Whether bit stuffing is used or the programming is altered, it is obvious
that unaligned references seriously degrade the performance of prior art
RISC devices.
Also, it should be noted that data is organized in modern computers in
either of two formats or in some combination of those formats. The formats
are known as "big endian," in which the high order bit, byte, or other
unit of information is located in the lower numbered unit address, and
"little endian," in which the high order unit of information is located in
the higher numbered unit address. Thus, in a true big endian computer
architecture, bits of data are thought of as being lined up from left to
right, the lowest numbered and most significant bit being on the left.
When this string of bits is divided into, for example, 8-bit bytes, 16-bit
halfwords, and/or 32-bit words, the lowest numbered and most significant
byte, halfword, or word continues to be located on the left. In a true
little endian architecture, the scheme is exactly the opposite. Bits,
bytes, halfwords, and words are numbered right to left, the least
significant bit, byte, halfword, or word being located on the right.
SUMMARY OF THE INVENTION
In view of the above, it is an objective of the present invention to
provide a means and method of handling unaligned references within a RISC
device.
Another objective is to provide a RISC device which is capable of loading
or storing an unaligned reference in a reduced number of instruction
cycles, thereby maintaining a high processing speed for the device.
A further another objective is to provide a method and means of handling
unaligned references which can be easily implemented, without any major
changes in the hardware or the operating system.
Other objectives and advantages of the system shall become apparent from
the following description of the invention.
Briefly, a RISC device for handling unaligned references includes an
instruction set which has four instructions: two instructions (Load Word
Left and Load Word Right) for loading an n byte unaligned reference from a
memory into an n byte general register; and two instructions (Store Word
Left and Store Word Right) for storing an unaligned reference from the
general register into the memory. The two instructions are used
sequentially in a manner which allows the corresponding instruction
sequences to overlap.

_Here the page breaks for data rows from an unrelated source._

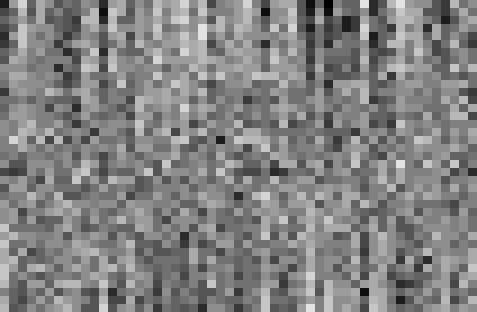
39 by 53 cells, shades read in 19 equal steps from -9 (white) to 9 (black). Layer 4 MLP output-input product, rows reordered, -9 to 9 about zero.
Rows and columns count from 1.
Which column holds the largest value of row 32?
41
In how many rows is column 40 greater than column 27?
18
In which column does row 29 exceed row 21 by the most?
45
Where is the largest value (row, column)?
1, 37
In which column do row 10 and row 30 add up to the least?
30
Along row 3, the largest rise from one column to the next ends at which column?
12
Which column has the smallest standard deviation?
26
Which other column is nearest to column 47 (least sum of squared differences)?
20
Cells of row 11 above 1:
11
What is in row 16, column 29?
2

Therefore, the total time required to store or load
an unaligned reference is much shorter than the time required to execute
two independent instructions.
The device includes several latches through which data is propagated during
the above-mentioned instructions and a multiplexer register used to
assemble the different sections of an unaligned reference.
BRIEF DESCRIPTION OF THE DRAWINGS
The present invention is illustrated by way of example and not limitation
in the figures of the accompanying drawings, in which like references
indicate similar elements, and in which:
FIG. 1 shows in diagramatic form elements of an embodiment of the present
invention;
FIG. 2 shows the general register after a Load Word Left instruction;
FIG. 3 shows the general register after a Load Word Right instruction;
FIG. 4 shows successive operational intervals for Load Word Left and Load
Word Right instructions;
FIG. 5 shows the general register and the cache memory before the STORE
instructions;
FIG. 6 shows the cache memory after the unaligned reference has been
stored; and
FIG. 7 shows, in block diagram form, a circuit arrangement used for
executing the instruction set.
DETAILED DESCRIPTION OF THE INVENTION
Embodiments of the invention shall be described in connection with a 32-bit
device, i.e., a RISC device in which four-byte words with eight bit bytes
are handled. However, it should be understood that the means and method
for handling unaligned references described herein is equally applicable
to devices that handle longer or shorter words or bytes.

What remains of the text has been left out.